* _ACTIVITY_: In your answer, print each of the records below exactly.

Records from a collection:

Known rows, with every step that occurs:
s -> x -> b -> p: [ 26  17  41  -9  12 -19 -18 -26 -23  18  13   8 -21   5   2 -36  -6 -14
  65  -5  -3  29  13  37  27  -2  18  -9  26   0 -31 -44   9  24  -2]
g -> p: [-26  22  32  -2  44   3   3  21 -30  -3   7  44 -14  -5 -39  -7 -12 -22
  36   0  22 -34   4   5 -16   1   5  38  25  -7   3   8  13 -29  37]
s -> x -> b -> u -> f -> p -> t: [ -5  16  34  -4  19  -7  -1  -7 -28  -2  -2  26   4  23 -12  16 -56  39
   3  33  27 -54  26  17  19 -32 -27  -4   4 -53 -13   0 -21  12 -20]
u -> f: [ 39 -27  41   2  16   0  17  14 -27 -24 -24  34   7  12 -55  20 -43   9
  -3  18  39 -47  28  42  30  -4  17  19  30   2  37 -12  -3 -23  60]
b -> u -> h: [ 18  28   2  13  11  42  -2  24 -12  -2  23   5 -38  14 -45 -16   5  31
  93 -35  68  -2  -2 -14 -15 -70  13  16   0 -15  37 -55   0 -12  56]
x -> b -> u -> f: [ 61  -2  11   6  18  -9  -5  10 -32 -33 -13  22  -1   5 -57   6 -29  -6
  63   0  48 -22  42  45  31 -12 -21   7  40 -43  20 -24 -19   7  26]
s -> x -> t -> p -> k: [  4 -18  43 -16 -37  -4  55 -14 -43   3   8  41  11  15 -21  23 -34  14
 -12  11  15 -40  -6   8  55 -25  -3   5 -16 -34 -13 -29   5   5 -21]
b -> u -> h -> p -> t: [ 17 -32  42   6  33  18   6   9 -10  12 -11  -8 -12  10   5  20 -42  35
  52 -23  68 -34   3  14 -11 -58  -5   0 -28  -9  47  -9 -28 -16  33]
m -> p: [-11   2  49   7  19  -5  19  -1  -9  -4 -22  35 -18  15 -50  13 -14 -14
  -1  31  22 -32  10  10  -5  -4  36  31  51  28  15 -13  -2   7  57]
k -> p -> t -> x -> b -> u: [ 34  20 -20   5  30 -12  -9 -27 -19  -4  19   1  12 -19 -16   6 -14 -11
  74 -13  32  -4  24  33   8 -25 -49  -2   6 -36   4 -18 -25  24 -46]
w -> b -> u: [ 67 -17 -26  12  29  10   8  -4 -33   7  44   9 -28  -9 -54 -18   5  -7
  97 -17  56  15  26  24   0 -30 -15  38   9 -42  10 -31 -19   9  26]
k -> p -> t -> x: [ -3 -15  10  -2  29  -2  27 -34  -9   8  11  15  39 -16   3  26 -39  13
 -23  17  16 -49   5  29   2 -11   4   7  -7  19  24   3 -12  -3 -24]
u -> h: [ 11  23  30   6  16  39   6  19  -6  12  15  23 -27   8 -39 -11 -10  36
  53 -25  43 -20 -17  -5 -18 -42  29  14   9  15  36 -32   3 -38  66]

* _RESULT OF THE TASK_:
Known rows, with every step that occurs:
s -> x -> b -> p: [ 26  17  41  -9  12 -19 -18 -26 -23  18  13   8 -21   5   2 -36  -6 -14
  65  -5  -3  29  13  37  27  -2  18  -9  26   0 -31 -44   9  24  -2]
g -> p: [-26  22  32  -2  44   3   3  21 -30  -3   7  44 -14  -5 -39  -7 -12 -22
  36   0  22 -34   4   5 -16   1   5  38  25  -7   3   8  13 -29  37]
s -> x -> b -> u -> f -> p -> t: [ -5  16  34  -4  19  -7  -1  -7 -28  -2  -2  26   4  23 -12  16 -56  39
   3  33  27 -54  26  17  19 -32 -27  -4   4 -53 -13   0 -21  12 -20]
u -> f: [ 39 -27  41   2  16   0  17  14 -27 -24 -24  34   7  12 -55  20 -43   9
  -3  18  39 -47  28  42  30  -4  17  19  30   2  37 -12  -3 -23  60]
b -> u -> h: [ 18  28   2  13  11  42  -2  24 -12  -2  23   5 -38  14 -45 -16   5  31
  93 -35  68  -2  -2 -14 -15 -70  13  16   0 -15  37 -55   0 -12  56]
x -> b -> u -> f: [ 61  -2  11   6  18  -9  -5  10 -32 -33 -13  22  -1   5 -57   6 -29  -6
  63   0  48 -22  42  45  31 -12 -21   7  40 -43  20 -24 -19   7  26]
s -> x -> t -> p -> k: [  4 -18  43 -16 -37  -4  55 -14 -43   3   8  41  11  15 -21  23 -34  14
 -12  11  15 -40  -6   8  55 -25  -3   5 -16 -34 -13 -29   5   5 -21]
b -> u -> h -> p -> t: [ 17 -32  42   6  33  18   6   9 -10  12 -11  -8 -12  10   5  20 -42  35
  52 -23  68 -34   3  14 -11 -58  -5   0 -28  -9  47  -9 -28 -16  33]
m -> p: [-11   2  49   7  19  -5  19  -1  -9  -4 -22  35 -18  15 -50  13 -14 -14
  -1  31  22 -32  10  10  -5  -4  36  31  51  28  15 -13  -2   7  57]
k -> p -> t -> x -> b -> u: [ 34  20 -20   5  30 -12  -9 -27 -19  -4  19   1  12 -19 -16   6 -14 -11
  74 -13  32  -4  24  33   8 -25 -49  -2   6 -36   4 -18 -25  24 -46]
w -> b -> u: [ 67 -17 -26  12  29  10   8  -4 -33   7  44   9 -28  -9 -54 -18   5  -7
  97 -17  56  15  26  24   0 -30 -15  38   9 -42  10 -31 -19   9  26]
k -> p -> t -> x: [ -3 -15  10  -2  29  -2  27 -34  -9   8  11  15  39 -16   3  26 -39  13
 -23  17  16 -49   5  29   2 -11   4   7  -7  19  24   3 -12  -3 -24]
u -> h: [ 11  23  30   6  16  39   6  19  -6  12  15  23 -27   8 -39 -11 -10  36
  53 -25  43 -20 -17  -5 -18 -42  29  14   9  15  36 -32   3 -38  66]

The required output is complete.